Mr. Thant’s report was based on information supplied by Commissioner General of UNRWA Laurence Michelmore and by Nils-Goran Gussing, the special representative on humanitarian problems. The Secretary-General avoided judging the “political issues” between Israel and the Arab states, but he pointed out that the displacement of 322,000 Arabs who had fled into Syria, Jordan and the United Arab Republic during Arab-Israeli hostilities had greatly intensified the Palestine refugee problem.

The number of refugees who registered with UNRWA as having moved during or after the hostilities was about 113,000, the report stated, with the largest number — about 93,000 — fleeing from the west bank of the Jordan to the east bank. UNRWA, which has expended more than $580,000,000 since it was created in 1950 after Israel’s War for Independence in 1948, had faced a deficit in voluntary contributions even before the recent war. Mr. U Thant noted that most of the help consisting of food, medical supplies, tents and other materials, sent voluntarily by governments and organizations, was of limited duration. He urged that longer-term assistance be supplied from the same sources in view of the newly-created situation following the war.

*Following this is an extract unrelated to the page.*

Each row below holds a small network's activations on one record, seen along a few directions.
Each row is followed by the record's values for the fields Dazed, Nid, Boze, Soz, Tido, Kugad.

Discussing the activities of Mr. Gussing, the report referred to his consultations with authorities in Middle East countries on the question of the status and well-being of minority groups. Mr. Gussing the report notes, visited eight of the ten Israeli prisoners of war captured by Egypt during the hostilities, but it contains no comment on their condition. The U.N. representative also visited the Egyptian prisoners of war held in Israel at Athlit.